4. The network endpoint of claim 1, wherein the instructions to identify the second parameter of the file include instructions to simulate execution of the file to identify the behavior of the file.

5. The network endpoint of claim 4, wherein the instructions to simulate execution of the file include instructions to execute the file on a virtual machine in a sandbox environment.

6. The network endpoint of claim 1, wherein the first parameter is a signature-related type of the file.

7. The network endpoint of claim 1, wherein the second parameter is a behavior-related type of the file.

8. The network endpoint of claim 1, wherein the instructions to output the indication of the probability includes instructions to facilitate output of a graphical indication of the probability on a display device that is communicatively coupled with the network endpoint.

9. A method comprising:

identifying, by an electronic device based on a signature that identifies a file, a first parameter of the file;

identifying, by the electronic device based on a behavior of the file that is to occur if the file is executed, a second parameter of the file;

identifying, by the electronic device, a first value based on the first parameter and a second value based on the second parameter;

identifying, by the electronic device based on the first value and the second value, a probability that the file is malware; and

outputting, by the electronic device, an indication of the probability.

10. The method of claim 9, wherein the method further includes determining whether to perform the identification of the second parameter of the file based on the signature that identifies the file.

11. The method of claim 9, wherein the identifying the probability that the file is malware includes comparing, by the electronic device, a score value to a threshold value, wherein the score value is based on the first value and the second value.

12. The method of claim 9, wherein the signature of the file is a name of a file, an identifier of a publisher of the file, or a hash of the file.

13. The method of claim 9, wherein the identifying the second value includes simulating, by a virtual machine running on the electronic device, execution of the file.

14. The method of claim 13, wherein the behavior includes an attempted unauthorized alteration of another file based on the simulated execution of the file.

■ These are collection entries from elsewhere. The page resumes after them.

Known rows, with every way that one mark hangs from another
{zepo {pidi {tilo dotilo} {zugufu moli}}}: [ 2.76 -6.30  1.27 -3.61  0.99  0.07  0.46  0.47 -0.46 -0.85 -1.89  0.95
  0.82 -2.21  1.46  6.60 -1.66  4.34  2.70  1.63 -1.64  0.04]
{pidi {tilo {dotilo tefuga} zinoz} zugufu}: [-0.08 -1.05 -0.50 -3.34  0.24  1.39  3.87  1.38 -1.32  0.12 -3.06 -0.57
  2.72 -1.21  3.04  4.96 -0.32  2.12  0.10  3.52 -4.36  0.42]
{zinoz {tilo dotilo {pidi {zugufu {moli pegev}}}}}: [ 4.03  2.72  4.91 -1.27  1.18  1.56 -0.55  1.24 -1.68 -2.49 -1.35 -0.63
  0.07 -1.94  0.52  3.91 -3.44  0.26  2.92  0.63  1.36  0.91]
{luku dotilo}: [-3.51  6.20 -1.93 -2.54  2.15  1.11  3.10  0.57  0.42  0.07 -3.48 -0.72
  0.49  0.20  2.28  0.65 -0.60 -0.86 -0.19 -0.30 -1.96  1.32]
{zepo {pidi tilo {zugufu {moli pegev tefuga}}}}: [ 0.74 -8.20 -0.45 -4.38  1.08 -0.43 -1.33  0.50 -0.97 -0.01 -0.77  0.48
  1.28 -0.22  1.87  3.27 -1.55  3.76  3.05  0.48  1.01  0.69]
{tefuga dotilo}: [-5.06  4.74 -2.32 -1.16  3.57  1.96  0.91 -0.01 -0.38 -0.78 -2.06 -0.44
  1.68 -0.76  1.86  0.12 -2.17  0.30 -0.40  0.45  1.93  0.85]
{tolad tefuga}: [-2.17 -1.15 -1.35 -3.97  2.69  1.18  3.27 -0.08  1.18 -0.01 -2.22 -0.89
  1.90  0.14  0.85 -3.58 -1.16  1.16 -2.76 -1.27  0.87  0.90]
{pegev {moli {tefuga dotilo}}}: [-5.51  3.42 -4.76 -0.17  2.42  1.94  1.30 -0.46 -0.47  0.76  0.88 -1.14
  1.57  0.96  2.71 -2.46 -1.96  7.18 -1.99 -0.52  2.84  1.95]
{zinoz {tilo dotilo {pidi zugufu}}}: [ 2.76  4.22  3.87  0.90  1.80  1.80  0.19  1.04 -1.36 -2.02 -2.45 -0.39
  0.12 -3.08  0.16  3.23 -3.66  0.67  1.04  0.73 -1.89  1.18]
{moli pegev}: [-1.43 -1.43 -0.26 -1.56  1.20  1.25  0.06  1.29 -0.45 -0.36  0.76 -1.10
  0.86  0.63  1.74 -3.63 -2.29 -3.43 -0.39 -0.79  4.97  0.76]
{dotilo tefuga}: [-1.69  0.23 -1.99 -1.89  1.18  1.74  0.79  0.80  0.73  0.23 -3.46 -0.81
  1.95 -0.84 -0.31 -0.06 -0.61  1.69 -2.89 -0.23  2.63  2.07]
{zepo {pidi {tilo {dotilo tefuga} zinoz} zugufu}}: [ 1.71 -4.79  1.37 -1.92  0.32  1.08  0.84  1.27 -0.50  0.63 -2.66  0.36
  1.07 -2.03  2.31  4.69 -0.62  4.06  0.37  2.30 -5.92  0.96]
{tolad {pegev moli}}: [-1.67 -0.07 -2.40 -0.57  0.61  1.74 -1.01  0.15 -0.67  0.66 -1.21 -1.33
  1.22 -0.79  1.26 -3.21 -1.32  1.15 -3.12  1.12  0.33  0.88]
{zepo {pidi {zugufu moli}}}: [ 1.75 -4.63  0.29 -3.04  2.21 -0.10 -2.23  0.39 -0.05 -1.56 -3.00  0.36
  0.25 -0.99  1.21  4.32 -1.86  4.29  2.04  0.08 -0.31  1.00]
{zugufu moli}: [ 0.39 -0.36 -1.34 -3.60  2.29  1.31  0.94  0.56  0.18 -2.38 -1.00 -0.65
  1.25 -0.53  0.95  3.85 -1.74  1.44  0.31 -0.47  4.30  0.31]
{pidi {tilo {dotilo tefuga} zinoz} {zugufu {moli pegev}}}: [ 1.81 -3.43  0.78 -6.63 -0.51  1.13  3.16  1.64 -1.86 -0.74 -1.62 -0.89
  2.60  0.37  3.47  6.48 -0.04  1.81  2.62  3.35  0.30 -0.07]
{zinoz tilo}: [ 0.06  3.60  0.71  1.82  1.54  2.67  1.36  0.84 -0.93 -2.59 -1.01 -0.93
  1.64 -3.72 -0.39 -0.47 -3.73 -0.75 -1.28 -0.26  1.17  1.29]
{zepo pidi}: [ 0.34 -3.38  0.36  0.23  1.98  1.12 -1.44  0.73  0.67 -0.10 -1.04  0.33
 -0.15 -1.84  0.64  0.46 -2.09  2.05 -1.18 -1.00 -1.39  1.26]
{zugufu {moli tefuga}}: [-1.31 -0.67 -2.70 -4.42  2.55  1.39  0.31  0.55  0.39 -0.94 -0.27 -1.10
  1.18  1.03  0.73  2.19 -1.24  4.05 -0.14 -0.88  4.74  0.85]
{zinoz {tilo {dotilo tefuga} {pidi {zugufu moli}}}}: [ 3.92  3.37  4.02 -1.62  1.06  1.86 -0.21  0.96 -1.12 -2.08 -3.75 -0.44
  0.76 -2.58 -0.68  5.71 -2.30  3.01  1.44  0.96  0.50  1.69]

Rows
[ 3.16  2.51  3.35 -3.06  2.34  1.41  0.01  1.91 -0.99 -1.17 -1.80 -0.77
 -0.73  0.74  3.91  7.93 -0.93  2.42  1.75  1.31 -5.40  0.33]
{tilo dotilo {pidi {zugufu moli}} zinoz}
[ 1.16 -0.50  0.84 -3.72  2.75 -0.54 -2.51  0.74 -1.29 -1.48 -2.32 -0.08
  0.18  0.92  2.12  4.34 -1.96 -0.24  3.05 -0.64  2.10  0.96]
{tilo {pidi {zugufu {moli pegev}}}}
[ 1.29 -2.33 -0.78 -5.39  1.04  0.19  3.44  0.45 -1.24 -1.82 -2.27  0.11
  2.39 -1.60  2.02  7.22 -1.73  2.39  2.92  2.69  1.05 -0.74]
{pidi {tilo dotilo} {zugufu moli}}
[ 2.34  1.02  3.24 -4.08  1.96  1.40 -0.83  2.21 -1.17  0.04 -0.28 -1.30
 -0.98  2.71  4.16  5.27 -0.57  2.67  2.22  1.10 -3.42  0.68]
{tilo dotilo {pidi {zugufu {moli pegev tefuga}}} zinoz}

15. One or more non-transitory computer-readable media comprising instructions that, upon execution by one or more processors of a network endpoint, are to cause the network endpoint to:

identify, based on a signature of a file that is an identifier of the file or a source of the file, a first parameter of the file;

identify, based on a behavior of the file that is to occur if the file was executed, a second parameter of the file;

identify a first value based on the first parameter and a second value based on the second parameter;

identify, based on the first value and the second value, a probability that the file is malware; and

output an indication of the probability.

16. The one or more non-transitory computer-readable media of claim 15, wherein the instructions are further to determine whether to identify the second parameter of the file based on the signature of the file.

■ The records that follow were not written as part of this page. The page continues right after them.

Each row was made from one path, in order. Every step used is in the known rows, and no mark comes twice. Write each row's path.
Known rows:
kitovi > rafof > vavo > zono > desem > mabul: [ 30.6  13.5  12.0 -28.4  20.0 -18.9  18.5  18.5  -8.7 -12.1 -13.5   9.8
   0.6 -20.5  15.2  25.1  23.7 -52.1 -43.0  10.2 -10.6 -26.2  -6.3]
kitovi > rafof > vavo > zafip > desem: [ 87.7  18.8 -22.7  -8.8  -1.8 -10.9  23.7  17.3   0.4  -1.0  70.4 -14.3
 -29.1  -8.6  42.7  35.2  29.3  14.6 -12.1   9.5  -9.5 -21.0   9.2]
kitovi > rafof > vavo > zono > desem > mabul > muka: [ 18.4  14.8  30.6 -32.3  20.6 -10.4  25.8  15.0  -1.6 -11.7 -29.2  19.3
   7.2 -14.8  18.9  44.9  11.8 -32.9 -72.5   5.0 -16.0   3.7 -29.5]
zafip > vavo > fulo > dozu: [-39.5 -14.6 -26.4  35.2   0.2  -7.8 -24.9  -5.4  49.3 -14.7  28.6  -7.5
 -11.5  -5.9   8.2 -28.4 -38.2  19.0  21.2 -56.3  -3.2  29.8  25.2]
zafip > desem > zono > vavo > rafof > kitovi: [ 23.7   0.2 -17.5 -15.7  29.8 -13.0 -28.9  -2.0 -47.3  -2.8 -11.5   8.2
 -18.5  19.0  24.1 -65.5   7.8  -2.8  -3.8  28.5  13.8  -0.1  19.7]
rafof > vavo > zafip > desem > mabul: [ 52.3  15.0  20.7   4.2 -18.5  10.4  21.6  26.2  25.7  -2.1  22.3 -13.3
 -23.2  -8.2  33.8 -19.1  -0.2   9.9  -2.3   2.7   0.8 -19.4   9.8]
kitovi > rafof > vavo > fulo > dozu: [ 10.9  10.7 -69.3  43.0  29.3 -31.5 -12.6 -10.3  60.9 -21.6  56.5  10.8
  -8.5 -11.2  20.4   5.1  10.9 -16.7  -5.1 -42.4   8.3  -0.7  -2.5]
muka > mabul > desem > zono > vavo > rafof: [-11.7   2.8  32.1 -16.1  -2.5 -11.1 -17.6 -26.5 -21.4  -6.0 -23.4 -15.2
  11.6  20.0 -15.2 -60.0  -3.2 -17.3  24.7  15.8  42.9  -2.3 -15.6]
dozu > fulo: [-26.8  -7.4 -36.8   0.5   4.7   4.7  -2.4 -15.4  31.1  -0.9  20.9  12.9
  13.7  10.5 -22.5  -6.0  -1.5   8.8  33.7   6.2   4.4   4.1  -7.7]
desem > mabul: [-22.0  11.2  21.3   2.8  17.4  -9.2   4.7  12.2  49.1 -10.9  -3.1  16.0
  22.0  -1.1  -2.4  -7.7 -11.2 -12.4 -12.3   9.7   5.3  -1.3 -49.9]
mabul > desem > zono > vavo > rafof: [ -6.6  -8.7  -7.5   4.4  -3.3 -13.8 -23.0 -30.8 -38.3   0.8 -24.6 -14.8
   2.8   4.1   4.5 -56.5  10.8   7.8  23.9   9.8  16.5 -16.0   7.4]
kitovi > rafof: [ 12.4  15.1 -22.1  -9.7  33.5 -29.1   7.8   3.3  23.3  -9.4  43.3  13.7
  15.3  -2.1   5.6  47.4  18.7  -6.6 -22.0  18.0  -5.0  -3.4 -52.8]
muka > mabul: [ -7.5  14.6  35.5  -3.6  12.9  -3.2   9.1   9.1  35.3  -7.7  23.4   1.2
  18.4  26.7 -27.5  30.1 -19.1 -16.5  12.8  11.0  31.1  17.1 -63.0]
zafip > vavo > fulo: [-18.7 -12.8  -8.2  15.3   1.2 -16.0  -8.9  -3.8  19.3 -12.1  22.2  -3.8
 -14.6  -2.6   8.7   3.8 -24.1   9.7 -12.0 -35.3 -15.1  14.0  16.3]
zafip > desem: [ 24.4   7.7   4.2  14.1  -0.7   7.0  10.7  24.9  18.5   3.5  12.3 -15.8
  -0.2  21.5   1.2  17.1  -3.0  18.4  19.9   5.9   3.0   4.1 -19.0]
zono > vavo > rafof > kitovi: [ 18.0 -10.8 -27.2  -5.7  49.5 -29.4 -27.2 -26.1 -39.1 -15.4  37.1  27.5
 -13.2  19.5  25.6 -32.1  15.5 -28.2  14.8  24.2  19.1  -3.2 -48.9]
dozu > fulo > vavo > zono: [-23.8 -18.9 -32.5 -11.9 -12.2  34.5 -15.9 -26.3 -20.6  23.3  16.7  24.3
  11.0 -20.8 -20.2 -12.0 -13.2  -4.0  32.6  -4.1 -21.3  -6.9  66.2]
kitovi > rafof > vavo: [ 34.2  20.6 -36.6   3.5  25.1 -37.3   9.7   5.7   3.8 -15.4  59.0  15.3
  -0.4 -15.8  22.9  64.7  14.5 -24.2 -33.8  -0.7  -2.1 -21.2 -44.0]
vavo > zono > desem: [ 14.7 -12.5  21.7   0.9  -2.1  14.4   9.7  11.5 -27.2  12.5 -25.2 -17.0
   0.4  18.7 -20.6  43.6  10.9  -3.6  24.7   8.6  -5.4   0.3   7.1]
muka > mabul > desem: [  7.5  15.0  45.2   0.8 -12.4   2.7  15.9   6.0  35.3  -8.2  21.5 -30.6
  33.9  36.3 -16.7  15.9  -7.0  -4.4  50.7  15.8  50.6   0.5 -61.2]
kitovi > rafof > vavo > fulo: [ 29.5  12.5 -50.7  23.7  31.4 -39.4   2.7  -8.5  31.9 -18.7  48.8  13.2
 -12.7  -7.1  20.3  39.9  26.5 -28.4 -38.3 -21.1  -1.9 -16.6 -13.1]
vavo > zono: [ 19.6  -6.4  18.0  17.2  10.0   7.9  -2.6   1.6  -4.8   9.0   2.5   7.2
  -2.1   4.4  -1.9  53.2 -12.6   0.9   2.2   4.9  -5.6   3.4   1.5]
zono > vavo > zafip > desem > mabul > muka: [  3.8  12.0  30.1  -5.3 -27.8  13.5  15.5   4.7  17.6  -0.6 -19.5  12.0
 -26.9   5.6  21.3 -38.4  -3.8  43.9 -36.1  13.8   4.1  28.6 -35.9]

Which path is each row?
[-27.4   5.1  23.9 -13.8   6.9  -1.4  17.5  22.9  25.9  -7.5 -31.2  -9.8
  23.6  12.4 -20.6 -18.9  11.3 -13.7  10.6  14.8   6.3  -4.2 -44.3] => zono > desem > mabul
[  5.0  -0.2  -8.0  15.5 -58.1   3.8  -5.5 -18.6 -31.0  12.4 -11.1 -27.6
 -10.1  -2.8   3.9 -24.2  20.7  56.2  20.2  21.2  23.4 -15.6  21.7] => mabul > desem > zono > vavo > zafip
[-26.4  -6.5 -36.5  58.5  15.2   0.3 -19.2 -10.0  75.7  -7.3  18.8  -1.9
   1.7  14.6 -10.1 -22.4  -9.0  12.9  39.8 -38.5  16.4  22.4   0.4] => vavo > fulo > dozu
[ -4.7  -2.8 -50.1  69.7   7.0  -7.7 -18.2  -8.0  56.1 -11.7  34.3  -0.9
 -13.4   0.8   6.5  -5.1 -11.5  -4.8  28.5 -54.8  17.2   6.4   8.4] => rafof > vavo > fulo > dozu
[-40.2   6.5  42.0 -17.6   6.0   6.1  24.9  18.9  35.7  -7.1 -45.2  -1.1
  28.1  16.3 -17.1   0.3  -2.5   6.3 -19.8   9.8   1.4  27.7 -65.6] => zono > desem > mabul > muka
[-15.4   5.0 -32.1  35.9 -22.8  -4.0 -15.1  -1.9  -0.9   3.9 -50.3  -2.9
 -32.4  12.3  -9.8 -42.6   6.8  24.2 -27.6 -12.9   9.0   9.2  43.0] => zafip > desem > zono > vavo > fulo
[-62.3 -15.1  14.0 -46.8 -15.6  47.8   6.1 -11.6  -3.6  18.0 -51.0  22.8
  29.0 -15.5 -30.4 -47.2 -12.3  -6.7   1.2   0.9 -24.6  18.1  40.1] => dozu > fulo > vavo > zono > desem > mabul > muka
[-28.0  -0.9 -29.5  44.4 -36.3 -11.3 -17.8 -25.9   0.0  -0.4 -43.3 -17.5
  -4.9  11.6  -8.6 -37.1  17.7  25.5   1.1  -9.3  31.0  -8.8  24.2] => mabul > desem > zono > vavo > fulo
[  7.3 -13.3  28.6  -5.8  -4.3   0.3  -8.6   6.7 -31.1   1.2  13.8   2.1
 -14.8 -15.9  15.7  45.9 -40.3   5.6 -17.1 -14.1 -26.9  10.5  26.0] => zafip > vavo > zono
[ 51.0   5.6 -12.8 -13.3  13.3 -16.3  16.6  13.1 -40.9  -2.1  11.5  -4.2
 -10.3  -8.1   9.8  70.8  30.6 -34.8 -18.8   4.2 -12.9 -22.6   3.6] => kitovi > rafof > vavo > zono > desem
[ -4.8  -3.2  45.5 -13.8   5.0  13.0  12.9  19.0   2.9   1.9 -51.4  -4.9
  11.3   5.4 -14.7  -0.5   4.0 -21.5   0.8  13.9  -5.3  -3.6  -3.3] => vavo > zono > desem > mabul
[ 60.7  13.1 -29.2  -5.3   9.8 -24.4  15.2  -1.7  -0.7  -5.6  80.2   3.7
 -17.9 -20.4  33.9  52.8  28.7   3.3 -21.1   9.0  -8.6 -23.4 -13.2] => kitovi > rafof > vavo > zafip
[ 30.8   5.4  15.4  -1.0 -24.7  24.6   8.4  21.9   6.7  20.5  -6.1 -30.6
 -12.8   4.1   0.2  -5.7   3.3  58.4   5.7  18.1  -6.9   2.6  57.7] => vavo > zafip > desem > zono
[-36.9  -5.0  47.0 -29.3  -9.4  37.4  11.2   6.6 -16.7  16.7 -50.2  11.1
  24.3 -14.5 -14.1  -4.9 -14.1  -8.9 -20.8  -1.6 -24.1  16.6   6.7] => fulo > vavo > zono > desem > mabul > muka
[-31.8  -9.8  74.7 -40.6  -9.3  12.8  12.7  20.7 -12.5  -5.2 -55.5   0.2
   4.2  -9.4   5.8   9.8 -37.3   4.7 -45.3  -9.4 -28.5  34.7  -0.4] => zafip > vavo > zono > desem > mabul > muka
[ -2.6 -16.2 -12.7 -13.9  33.2   7.4 -16.7 -21.6 -24.5  10.3  46.4   8.7
  14.7 -13.5   0.5 -28.4  -7.6 -21.5  34.9  -8.5 -24.0 -10.9   7.1] => fulo > vavo > rafof
[-30.2 -24.3 -28.1 -27.7 -23.0  41.2  -3.2 -15.3 -43.6  26.5 -10.7  -0.6
  12.4  -7.4 -37.8 -23.8   7.9  -5.9  55.5   1.0 -20.5 -10.2  72.4] => dozu > fulo > vavo > zono > desem
[-17.5  -1.8  65.5 -19.0   6.1  21.3  19.3  15.0  12.2   2.1 -65.6   4.3
  17.5  10.3 -12.3  17.0  -7.3  -0.3 -28.2   9.9  -9.3  28.3 -25.5] => vavo > zono > desem > mabul > muka
[-12.2  13.1 -17.8  15.8 -28.2  -3.0  -9.3  11.7 -26.6   8.2 -40.2  -1.7
 -18.7   5.6  -8.1 -17.7  -5.2  26.9 -24.3   7.5  10.0   5.1  12.5] => zafip > desem > zono > vavo
[ 48.8   0.8  -9.5  21.4 -12.8  -1.7  11.2  -0.5  -6.9   2.3  58.7  -9.4
 -22.8  -8.4  21.3  41.8   5.0  15.8  12.5  -3.7  -0.3 -16.5  -2.3] => rafof > vavo > zafip
[-49.4 -17.4  -4.5 -43.5 -16.4  40.1  -0.7  -8.4 -11.5  16.4 -36.1  12.7
  23.3 -19.7 -33.8 -67.6   2.5 -25.2  31.9   6.0 -19.1 -13.5  62.6] => dozu > fulo > vavo > zono > desem > mabul
[  1.3  -9.3   0.6   4.2  -5.8  25.2 -10.6  -6.0 -35.5  23.5  18.1  13.1
   6.9 -21.6  -5.1  29.8 -18.3  -7.5   9.2  -6.5 -21.7  -7.7  31.5] => fulo > vavo > zono
[-20.5  -9.4 -15.5   0.2  21.3 -19.5 -29.0 -28.3 -40.6   1.1 -21.4  16.2
 -11.7  -6.1  -6.3 -41.2  -2.1  -4.9 -15.7   4.3  -2.5   1.0   6.1] => desem > zono > vavo > rafof
[-23.1   6.6 -15.7  24.1 -41.6 -10.3 -11.0 -11.6 -26.9   2.7 -33.6 -16.4
   7.2   3.1  -7.2 -14.0   6.9  28.5   6.7  12.1  29.7 -13.4  -8.9] => mabul > desem > zono > vavo
[  1.0 -20.3  31.5 -22.0 -16.8   6.9   4.7  16.1 -54.6   4.0 -14.3 -23.3
 -12.4  -2.5  -3.5  34.4 -18.4   2.8   6.7 -10.8 -25.5   7.4  32.0] => zafip > vavo > zono > desem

17. The one or more non-transitory computer-readable media of claim 15, wherein the instructions to identify the probability that the file is malware include instructions to compare a score value against a threshold value, wherein the score value is based on the first value and the second value.

18. The one or more non-transitory computer-readable media of claim 15, wherein the signature of the file is a name of a file, an identifier of a publisher of the file, or a hash of the file.

19. The one or more non-transitory computer-readable media of claim 15, wherein the instructions to identify the second parameter of the file include instructions to simulate execution of the file to identify the behavior of the file.

20. The one or more non-transitory computer-readable media of claim 15, wherein the instructions to output the indication of the probability includes instructions to facilitate output of a graphical indication of the probability on a display device that is communicatively coupled with the network endpoint.